Resolution: Not A Bug
Affects Version/s: 3.4.6
Fix Version/s: None
In my projects, I use three ZooKeeper server as an ensemble:
zk1 as a follower on 192.168.25.221,
zk2 as a follower on 192.168.25.222,
zk3 as the leader on 192.168.25.223.
My two programs using ZooKeepers C client run on 192.168.25.221 and 192.168.25.222.
When watched the ZOO_CONNECTED_STATE, my program will use the zookeeper to obtain a lock do the following:
1. Create a ZOO_EPHEMERAL | ZOO_SEQUENCE node under '/Lock/'.
2. Call getChildren( ) on the '/Lock/' node.

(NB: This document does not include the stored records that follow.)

Each row was made from one walk, in order. Every step used is in the known rows, and no mark comes twice. Write each row's walk.
Known rows
L R Y U B: [+0.53,+3.25,-2.33,-0.69,+0.77,-0.94,+0.15,+1.01,-2.20,+1.26,-2.90,+2.57,-2.32,+3.61,+0.59,-4.14,+2.19,-1.34,-0.24,+0.11,-0.40,-1.30,-0.23,-0.86,+1.17,+1.04,+1.67,+0.60,+3.89,+0.95,-0.12]
B R Y G U: [-0.42,+0.86,-1.33,+1.19,-1.82,+0.74,+0.26,+1.43,-0.58,+2.01,-1.07,-1.70,-0.64,-2.56,+0.07,+3.15,+0.95,+1.30,-1.71,-1.18,+2.37,+0.22,+0.85,+1.47,-0.30,-1.42,-1.45,-1.88,-1.00,+0.58,-1.29]
U L G: [+0.80,-1.30,+2.23,-1.29,-1.58,+0.41,-0.15,-2.64,-0.21,-2.61,+3.82,-0.51,+1.13,-2.07,-1.86,-2.00,-1.14,-2.14,+0.52,-2.64,-3.16,+2.47,+0.80,-1.98,-1.18,-0.31,-2.15,-0.86,-0.65,+0.16,-1.84]
L G U: [+0.80,+1.29,+0.82,-1.52,-2.49,-0.74,+0.02,-0.15,+1.20,-0.58,+3.30,-2.68,+1.19,-3.17,-0.48,+1.16,-0.23,-0.91,+0.52,-1.99,+0.22,+2.77,+0.34,-0.10,-2.63,-2.83,+1.07,-0.01,-1.35,+0.29,-0.29]
Y U B R L G: [+3.49,+1.83,+0.67,+2.59,-0.81,+0.69,-2.02,-1.70,+2.52,-1.89,+0.41,+3.12,+1.55,-2.97,-2.00,+0.30,+0.63,-0.43,+0.23,-0.03,-1.27,-2.28,+0.68,+1.23,+1.46,+1.24,+1.67,-0.52,+1.55,+1.06,+1.19]
B R Y U L G: [+2.15,+2.57,-1.19,+1.03,-0.68,+1.51,-0.16,-1.43,+2.01,-1.60,+0.50,+1.20,+0.90,-1.27,-3.22,-2.60,-1.15,-0.75,-1.59,-1.73,-3.08,+0.80,+0.13,+0.22,+0.20,+1.58,-1.76,-0.86,+2.59,-0.13,-1.57]
L U B R Y G: [+1.86,+2.09,-2.45,-0.14,+0.81,+1.34,+0.45,-0.54,-1.04,+1.78,-3.73,+0.40,+0.42,-1.00,-0.52,+0.26,-0.35,+0.80,-0.24,-0.51,-2.79,-2.60,+1.36,-0.57,+2.02,+0.19,-3.63,-2.06,-0.18,+2.33,-0.49]
B R L Y: [-2.03,-5.76,+1.38,+2.37,+3.09,+1.29,-2.75,-0.14,+3.73,-1.84,-0.45,-0.86,-0.07,+1.66,-3.00,+4.34,-0.20,+3.15,-2.78,+1.51,+3.18,-3.26,-1.87,+2.56,+1.68,+2.61,-2.68,+2.90,-3.64,-1.46,+1.47]
L Y G U: [-0.94,+0.77,+1.34,-2.09,-0.92,-1.41,+0.12,+0.45,-1.08,+0.48,+1.51,-2.72,+0.70,-3.11,+2.30,+4.58,-0.95,-0.05,+1.81,+3.56,+2.03,+3.35,-0.58,+0.22,+0.23,-3.89,+0.19,+1.99,-2.28,-0.83,-0.10]
Y U: [+0.01,+3.79,-0.41,-0.57,+1.60,-1.06,+1.59,-1.41,-0.06,-2.17,+2.65,-0.22,-1.27,+0.14,-0.49,-0.91,+0.59,-0.62,+0.73,+0.40,-1.66,-3.30,-1.04,+0.92,-1.62,-3.90,+0.48,+1.16,-0.20,+0.38,-1.05]
R Y U B: [+1.33,+1.96,-2.66,-0.39,+2.00,+0.11,+0.84,-0.11,-0.81,+2.40,-2.02,+1.61,-1.93,+2.08,+0.49,-3.42,+0.64,-0.34,+1.81,-0.23,-1.89,-2.00,-0.25,-0.87,+0.36,-0.45,+1.42,-0.07,+1.95,+0.75,+0.36]
R L G U B: [+2.13,-1.36,+1.82,-0.48,-2.05,-0.01,-1.45,-0.36,+0.92,+1.84,+1.60,+1.01,+0.93,-2.58,+1.17,+0.05,+0.39,-0.62,+3.00,-0.36,+1.03,+1.89,+1.11,-0.83,-0.87,-0.67,+3.51,-0.79,-0.41,+0.67,+2.01]
G U L Y: [-1.69,-4.36,+2.09,-2.07,+1.25,-0.68,+0.20,+0.46,+0.91,-0.20,+1.25,-2.41,+1.06,+1.95,+2.09,+0.51,-2.48,+0.64,+1.56,+2.36,+1.35,+4.28,-1.63,-1.34,-0.48,+0.30,-0.22,+3.11,-1.64,-2.33,+0.96]
Y U L G: [+2.01,+3.37,+1.14,-1.51,-1.08,-0.17,+0.19,-2.89,+0.59,-3.22,+4.39,+1.16,+0.81,-2.68,-1.35,-2.92,-1.48,-2.31,+1.70,+0.07,-4.12,+1.88,+0.05,-1.30,-1.25,-2.03,-0.08,-0.29,+1.46,+0.01,-1.62]
G Y: [-3.03,-2.60,-1.93,-1.16,+2.57,+0.23,+1.20,+0.40,+0.59,-0.05,+0.70,-3.60,-1.11,+3.23,-2.15,-0.25,-1.05,-0.36,-2.55,-2.68,-2.21,-1.07,-1.59,-0.30,-2.60,+0.19,-2.04,+0.77,-3.25,-1.23,-0.36]
B R L Y G U: [-1.01,-1.64,+2.24,+1.33,-0.52,+0.25,-1.71,+0.60,+1.64,-0.02,+0.79,-1.14,+1.10,-3.09,+0.86,+6.69,-0.23,+1.76,-0.22,+3.59,+4.44,+0.61,-0.02,+2.82,+1.41,-1.19,+0.02,+1.19,-2.32,-1.38,+0.87]
R Y G U L: [-1.56,-0.88,+1.02,-2.13,-1.05,+1.06,+0.88,-0.52,-1.86,+2.00,+2.17,-0.75,-1.60,-1.37,+1.22,-0.20,-0.64,-0.11,+0.71,+0.36,+0.54,+2.79,+0.99,-1.15,-1.80,-2.23,-1.09,-2.63,-0.20,-0.43,-1.84]
B R Y U: [+0.32,+2.44,-2.97,+2.55,+1.70,+1.07,+0.90,+0.26,+2.02,-0.29,-1.68,+0.11,-1.48,+1.66,-2.84,-0.70,+0.86,+1.32,-3.27,-1.53,-0.31,-4.36,-1.04,+2.16,-0.17,+0.19,-1.38,+0.22,+1.20,+0.17,-1.00]

Which walk is each row?
[-2.51,+0.74,+0.06,-1.74,-1.47,+0.81,-0.36,-0.82,-4.12,-0.04,+0.79,+0.74,-3.18,+0.59,-1.37,-0.57,+1.38,-1.33,-2.49,+0.28,+0.22,+0.63,+0.76,-1.23,+1.25,+0.19,-4.01,-2.48,+1.16,+0.89,-3.91]  U L R Y G
[+1.47,-1.12,+0.90,+3.58,+1.55,+0.54,-0.79,-0.81,+1.41,-1.15,-0.74,+3.60,-0.15,+0.71,-0.58,-0.17,+1.27,+1.69,+0.20,+0.53,+0.68,-5.27,+0.02,+1.74,+0.99,+1.66,+2.09,-0.80,+0.46,+0.74,+1.54]  Y U B R L
[-2.77,+2.41,-0.23,-1.99,+0.81,-1.46,+0.71,+0.40,-1.50,-2.81,+1.19,+0.74,-0.96,+5.24,-0.24,-4.40,+0.03,-2.08,-2.32,+0.76,-1.41,+0.86,-1.72,-0.59,-1.37,+1.74,-0.08,+1.66,+3.45,-1.13,-1.69]  G Y U L R
[+0.77,-3.08,-2.34,+2.32,-0.04,+0.90,+0.45,+2.54,+0.47,+3.33,-4.87,-0.52,+0.03,+2.43,-0.04,-1.26,+0.84,+1.83,-1.60,-3.92,+1.84,-0.36,+0.54,-0.50,+0.57,+3.71,-0.33,-1.57,+0.30,+0.55,+1.19]  G U B R Y
[-0.15,+1.49,-0.55,-1.83,-2.73,-1.31,-0.07,+1.84,-4.08,+3.50,-2.66,+0.95,-1.46,-0.21,+2.88,-0.89,+2.37,-1.10,+1.18,+0.12,+1.94,+2.91,+1.51,-1.58,+1.53,+0.03,+1.66,-1.37,+2.41,+1.25,-0.23]  L R Y G U B
[-2.22,-2.64,-0.90,-0.48,+1.13,+2.81,-2.04,-1.13,+3.67,+0.12,+3.11,-2.33,-1.01,-0.57,-4.86,+1.57,-0.93,-0.66,-2.96,-1.06,-2.24,-1.04,-1.52,+1.60,-2.61,-0.07,-1.94,+0.10,-2.68,-1.13,+0.33]  R L G Y
[+0.95,-1.36,+0.91,-1.30,-0.48,-1.69,+1.54,+0.93,-1.87,+1.74,-1.11,-0.73,+0.21,+0.72,+3.46,-1.87,+0.54,-0.31,+3.20,-1.44,+0.85,+1.50,+0.75,-2.48,-1.02,-0.75,+3.07,-0.60,-0.60,+0.67,+1.78]  G U B
[-0.61,-1.19,+0.46,+0.47,-1.50,+0.99,+0.51,+0.76,-1.06,+0.99,-0.19,-0.24,-0.02,-1.03,+0.86,+0.08,-0.80,+1.16,-0.59,-1.08,+0.93,+2.24,+1.28,-0.41,-0.37,+0.32,-1.66,-2.94,+0.38,-0.10,-1.59]  B R Y G U L
[+0.66,-0.09,+0.81,-1.96,-0.99,-2.13,+0.56,+0.89,-2.97,+2.14,-1.28,-0.75,+1.70,-2.08,+4.89,+1.34,-0.68,-0.60,+4.65,+2.76,+0.89,+4.15,+1.08,-2.12,+1.94,-1.67,+2.58,+1.34,-0.35,-0.02,+1.64]  L Y G U B
[+1.27,+1.24,+0.68,-1.63,-2.26,-1.73,+1.63,+0.17,-3.83,+2.21,-0.09,+0.17,+0.65,-2.76,+4.32,-0.11,+0.44,-0.79,+4.46,+0.34,+0.18,+2.18,+2.28,-2.13,+0.37,-2.77,+3.09,-1.41,-0.06,+1.13,+0.49]  Y G U B
[-1.38,-1.86,-0.79,-2.00,+0.29,+1.24,+0.19,-0.63,+1.10,-0.89,+2.37,-2.51,+0.99,+0.76,-2.81,-1.98,-2.65,-1.98,-1.70,-2.52,-5.03,+2.97,-0.51,-1.32,-2.24,+1.07,-2.36,+0.00,-0.99,-1.43,-1.01]  U L G Y
[+0.28,+2.88,-1.99,+1.91,+0.95,+1.23,-0.98,-0.36,+4.70,-1.68,+1.59,+0.10,+0.75,-0.77,-4.05,+1.08,-0.92,-0.39,-2.95,+0.41,-2.45,-2.40,-1.42,+3.47,-1.33,+0.29,+0.36,+1.04,+0.82,-1.49,+0.51]  B R L G Y U
[-0.37,-5.39,+1.50,+2.14,+1.38,+0.16,-2.16,+1.56,+2.66,+0.88,-2.12,+0.09,+1.43,+1.82,+0.77,+3.07,-0.45,+2.52,+0.04,+2.33,+4.11,-0.15,-1.12,+1.36,+2.34,+3.01,+1.40,+2.52,-1.71,-1.67,+3.51]  G U B R L Y
[-0.44,-6.09,+1.31,+2.68,+2.56,+0.91,-2.33,+0.38,+2.33,+0.11,-2.60,+0.84,+0.85,+1.87,-0.93,+2.32,-0.23,+2.47,-0.73,+1.49,+2.37,-2.17,-0.97,+0.89,+3.49,+4.30,-0.70,+2.56,-2.12,-1.28,+2.31]  U B R L Y
[-2.03,+1.70,+3.18,-2.50,-3.28,-2.02,+0.72,+0.08,-4.21,-2.41,+2.32,+0.65,-0.43,+0.07,+2.34,-0.88,+1.08,-1.81,-0.01,+0.91,+2.42,+3.67,+0.97,-1.49,-0.04,-0.46,-0.03,-0.97,+2.06,+0.25,-2.42]  Y G U L R
[-1.93,-1.06,+2.46,-1.59,-0.18,+0.41,-1.60,-0.26,+0.90,+0.85,+2.95,-1.64,-0.62,-3.09,+1.14,+6.07,-0.20,+0.61,+1.24,+4.78,+3.68,+1.19,-0.52,+1.81,+0.03,-3.85,+0.30,+1.72,-3.08,-1.22,+0.38]  R L Y G U
[+1.59,-1.66,+0.33,+2.32,-1.28,-1.80,+1.10,+1.80,-1.15,+0.13,-3.68,+0.12,+2.77,+0.90,+2.65,-1.05,+0.43,+1.39,+1.09,-3.42,+1.60,+0.41,+1.33,-1.00,+0.65,+2.76,+1.99,-0.87,+0.18,+0.67,+1.97]  G U B R
[-1.16,+2.77,+1.82,-1.42,-0.47,-2.09,+0.66,-0.59,-2.54,-3.99,+2.11,+2.31,-1.21,+3.47,+0.12,-4.17,+1.07,-1.89,-0.66,+0.93,-0.10,-0.04,-0.83,-1.24,-0.46,+0.47,-0.11,+0.83,+3.39,+0.10,-2.38]  Y U L R
[+2.74,+3.12,-3.39,+1.83,+0.00,-1.18,+0.61,+1.20,+1.10,-0.82,-3.49,+0.86,+3.46,+0.17,-0.31,-2.58,-1.15,-1.12,-0.37,-2.00,-4.25,+0.20,+0.46,-0.22,+1.03,+3.28,+1.71,+0.50,+2.50,-0.01,+1.24]  L G Y U B R
[+0.02,+0.44,-1.42,+1.24,+1.65,+1.27,+0.76,-0.54,+0.94,-0.77,-0.39,+1.31,-1.02,+2.76,-1.33,-3.15,-0.58,+0.79,-1.75,-1.17,-1.27,-1.80,-0.57,+0.31,-0.30,+1.68,-1.59,-0.83,+1.77,-0.43,-1.52]  B R Y U L
[-1.76,+3.07,-2.86,-1.10,+2.93,-0.22,+1.72,+0.24,+1.34,-0.80,+1.37,-1.85,-0.88,+2.33,-1.15,-1.17,-0.86,-1.10,-1.04,+0.46,-3.16,-2.09,-2.04,+1.10,-2.69,-2.27,+0.68,+1.98,-0.02,-1.44,-0.31]  G Y U
[+0.82,-1.89,+1.80,+2.42,-1.60,+0.77,-1.13,+0.09,-0.22,+0.89,-0.55,+2.31,+0.58,-2.57,+1.38,+2.83,+1.36,+1.36,+0.83,+0.52,+2.95,-1.86,+1.59,+1.23,+1.16,+0.85,+1.86,-2.49,-0.55,+1.03,+1.58]  Y G U B R L
[+2.48,+2.21,-0.79,+2.77,+0.55,-1.59,+1.64,+0.59,-1.20,-1.54,-3.23,+2.15,+1.98,+1.07,+1.32,-2.44,+0.50,+0.65,+1.02,-1.72,-1.48,-2.49,+0.55,-0.38,+1.64,+2.11,+1.77,-0.04,+2.08,+1.01,+0.93]  Y U B R
[-1.28,-2.90,+2.52,-2.02,-0.46,-0.59,+1.36,-0.36,-0.61,-0.83,+3.15,-1.26,+0.01,+0.91,+1.66,-1.74,-1.00,+0.14,+1.79,-1.15,+0.81,+2.77,-0.03,-1.81,-2.80,-1.03,+0.24,-1.08,-1.18,-0.81,-0.38]  G U L
[+1.46,-0.61,+0.47,+1.23,-1.38,-2.10,+0.26,+2.22,-1.70,+0.62,-4.39,-0.11,+3.60,-1.71,+3.47,+1.97,-0.69,+0.89,+1.83,+0.62,+1.41,+2.61,+1.71,-0.74,+3.52,+2.18,+1.77,+0.97,-0.04,-0.32,+1.73]  L Y G U B R
[-0.26,-0.58,+1.63,-2.10,+4.02,+2.35,-0.72,-3.47,+4.07,-1.66,+3.74,-1.01,-1.22,+1.15,-2.61,+1.41,-0.67,+1.23,-0.07,+1.87,-1.55,-6.26,-2.03,+1.39,-3.23,-3.24,-3.32,+0.90,-4.13,+1.73,+0.56]  R L U
[-0.89,+0.17,+0.94,+0.12,+3.59,+0.53,-1.30,-1.67,+3.52,-1.48,+2.81,+0.10,-1.68,+0.88,-1.77,+2.76,-0.24,+0.96,+0.21,+5.37,+0.93,-3.31,-2.92,+2.78,+0.22,-2.79,+0.16,+4.36,-1.06,-1.78,+0.60]  R L Y U
[+1.88,+0.53,+0.36,+1.78,-2.60,-1.89,+1.27,+1.55,-2.89,+0.43,-3.08,+0.58,+2.84,-2.22,+3.47,+0.31,+0.51,+0.64,+1.91,-1.82,+0.96,+1.28,+2.27,-0.81,+2.05,+0.78,+1.80,-1.93,+0.36,+1.26,+0.94]  Y G U B R
[+0.58,+0.45,-1.09,-1.42,-1.52,+0.00,+0.82,+0.97,-2.86,+4.30,-1.63,+0.00,-0.99,-1.74,+3.03,-0.11,+0.87,-0.56,+2.59,-0.19,+0.58,+1.83,+1.91,-1.80,+0.28,-1.79,+1.81,-2.03,+0.06,+0.91,+0.22]  R Y G U B
[-2.70,-1.00,-1.24,-0.32,+0.18,+0.94,-0.86,+0.76,-1.07,+0.00,-0.80,-1.13,-4.01,+4.33,-3.58,-1.09,+3.05,-0.24,-4.87,-2.64,+2.04,-1.92,-1.29,-0.20,-0.23,+1.87,-3.54,+0.09,+0.07,+0.51,-1.98]  L R Y
[+0.72,-0.25,-2.17,+1.62,-0.88,+1.01,+0.18,+0.14,-3.12,+1.95,-3.71,+0.65,-0.76,-1.48,-0.74,+0.69,+0.82,+0.65,-0.96,-2.04,-0.83,-1.70,+2.09,-0.87,+2.82,+1.47,-2.44,-2.84,+0.04,+1.61,-1.11]  U B R Y G
[-0.67,+3.09,-1.72,-0.55,+1.60,+1.83,-0.95,-1.30,+4.17,-0.97,+3.70,-0.60,-1.01,-0.71,-3.43,+0.71,-0.93,-1.61,-1.43,+2.03,-3.16,-1.55,-2.05,+2.81,-2.61,-2.20,+0.88,+1.22,+0.08,-1.35,-0.19]  R L G Y U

3. If the pathname created in step 1 has the lowest sequence number suffix, the program has the lock and do something,then release the lock simply delete the node created in step 1.

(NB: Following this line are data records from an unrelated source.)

Each row was made from one small tree. The marks that hang from a mark follow it in brackets, in the order of their numbers. Every link used is in the known rows. Write each row's tree.
Known rows
K734{K901{K972}}: [-2.29,  0.59, -0.82, -0.32, -1.02, -1.03,  0.68,  1.99,  0.83, -0.86,
  1.03, -1.11, -1.13,  0.19, -1.20, -0.09,  1.65, -1.17, -0.13,  3.15,
  1.02, -0.70, -2.62]
K901{K734 K917 K972}: [-0.76, -1.62,  0.84,  3.63,  0.69, -1.28, -1.05,  0.69,  1.51, -0.49,
 -0.20, -0.75,  1.25, -1.32,  1.16, -2.48,  0.75, -1.73, -0.74, -2.54,
  1.51,  0.49, -0.57]
K117{K543 K972{K901}}: [ 1.98, -0.38, -0.76, -3.63,  1.06,  1.12,  2.17,  0.45,  0.27, -0.85,
  0.53, -1.79, -0.89,  0.79, -0.75,  3.15, -0.84,  0.45,  0.77,  3.17,
 -0.77,  0.00, -1.60]
K543{K117{K972{K901{K917}}} K930}: [-1.00,  2.33,  0.71, -2.49,  1.66, -0.93,  2.04,  0.53, -0.97, -1.65,
  0.03,  0.12, -0.39,  2.25, -0.30,  2.18,  0.62,  0.36, -1.54,  0.40,
  0.68,  0.71,  1.36]
K693{K119{K117{K972}}}: [-0.10, -0.98,  0.36, -1.58, -0.99,  2.18, -0.04,  2.43,  1.64,  0.33,
  1.84,  0.06, -1.91,  0.08, -0.62,  0.00,  0.02,  0.07,  0.86,  3.68,
 -0.35,  0.01, -5.73]
K117{K972{K901}}: [ 0.91, -0.44, -0.45, -3.89,  0.78, -0.16,  0.63,  1.37,  1.24, -0.76,
  0.88, -2.24, -1.08,  0.55, -1.38,  2.57,  0.10, -1.15, -0.82,  3.80,
 -0.56,  0.45, -1.26]
K119{K117{K543{K930} K972{K901{K734}}} K693}: [ 1.04,  1.52, -2.71, -0.41,  0.85,  0.14,  1.92,  0.58, -0.35,  1.88,
  0.29,  0.15,  0.77,  0.64,  2.16,  2.95,  0.53,  2.31,  2.43,  1.03,
  0.34,  1.35, -2.67]
K930{K543{K117{K972{K901}}}}: [-1.03,  0.02,  0.53, -4.01,  0.02,  0.36,  1.48,  1.88,  0.28, -0.77,
  1.49, -1.50, -0.43,  0.28, -1.55,  2.21,  0.54, -0.71,  0.57,  5.52,
 -0.32,  1.10,  0.74]
K543{K117{K972{K901{K734 K812}}} K930}: [-0.81,  1.04, -0.14, -0.66,  1.06, -1.50,  0.47,  1.58, -0.53, -1.25,
  2.91, -0.53,  0.23,  1.23,  1.14,  2.80,  1.98,  1.51, -0.52,  0.74,
  0.71, -0.17,  1.00]
K812{K901{K734 K972{K117}}}: [ 0.18, -2.61, -0.95,  0.81, -1.52, -1.03, -2.34, -1.31,  0.86,  1.60,
  1.17, -1.80, -0.03, -3.40,  0.99,  0.27, -1.03, -0.70,  0.79,  1.07,
  0.70, -2.63,  0.61]
K734{K901{K917}}: [-2.81,  2.39,  1.07, -0.11, -0.70, -0.16, -0.43,  0.48,  0.18,  0.08,
 -1.86,  0.33,  0.32,  0.49, -1.87, -1.69,  0.71, -1.92, -0.64,  1.10,
  0.86, -0.01, -0.02]
K117{K543 K972{K901{K812 K917}}}: [ 2.98,  1.00, -0.04, -0.25,  1.51,  0.55,  1.67,  0.70,  0.30, -1.63,
  0.09,  0.08, -0.57,  0.55, -1.37,  0.25,  0.44,  1.13, -0.65, -1.30,
 -0.65,  0.94,  0.79]
K117{K543 K972{K901{K734}}}: [ 1.48, -0.66, -0.61, -1.44,  1.21,  0.52,  1.38,  0.16,  0.49, -0.47,
  0.86, -2.59,  0.85,  0.06,  1.32,  3.12, -0.89,  0.66,  1.56,  1.80,
  0.24, -0.03, -0.20]
K693{K119}: [-3.08, -1.00,  1.80, -1.13, -0.50,  2.73, -3.08,  1.30,  0.82, -1.35,
  1.11,  0.62, -0.12, -0.01,  0.21, -0.11, -0.99, -0.82, -0.48,  2.99,
  0.44, -1.00, -3.21]
K543{K117 K930}: [-3.58,  0.51,  1.67, -2.30, -0.12,  0.16, -0.55,  0.10, -1.26,  0.25,
  0.18,  0.70, -0.39,  1.44,  0.50,  0.95,  1.08, -1.35, -0.03,  2.57,
 -0.18, -0.26, -2.24]
K543{K117{K972} K930}: [-2.17,  0.44,  0.93, -3.01,  0.54,  0.17,  1.41,  1.46, -1.01, -0.27,
  1.77, -0.30, -1.04,  1.83,  0.08,  1.94,  1.66, -1.24, -0.62,  3.30,
 -0.40, -0.30, -2.28]
K972{K117 K901{K734 K812}}: [ 0.54, -1.65, -0.18, -0.24, -1.27, -1.05, -2.28, -0.86,  0.58,  1.37,
  0.21, -0.73,  0.37, -0.95,  0.91,  0.39, -0.33,  0.78, -0.06, -0.59,
 -0.90,  0.57,  2.29]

4. The program calls exists() with the watch flag set on the lowest sequence number node.
5. if exists( ) returns false, go to step 2. Otherwise, wait for a notification(ZOO_DELETED_EVENT) for the pathname from the previous step before going to step 2.
When I stop a follower such as zk1/zk2, everything is ok, my programs on 192.168.25.221 and 192.168.25.222 do its work orderly under the lock's control.
When I stop the leader such as zk3(I have restarted zk1/zk2), my program on 192.168.25.221 got the lock and release it normally, and my program on 192.168.25.222 detected existence of the node
created by the program on 192.168.25.221, but keep waiting and can't receive the ZOO_DELETED_EVENT notification.
Does anyone else see the same problem？
1. The attachment is the log of the zookeeper on 192.168.25.221 and 192.168.25.222 when I stop the leader on 192.168.25.223
2. Actually I have other more programs using ZooKeepers C client run on 192.168.25.221, 192.168.25.222 and 192.168.25.223.
3. The system time on 192.168.25.221 is slower 1 minute and 33 seconds than 192.168.25.222 and 192.168.25.223. so when I stop the leader, it's 2016-05-28 22:33:34 on 192.168.25.221 and 2016-05-28 22:35:07 on 192.168.25.222.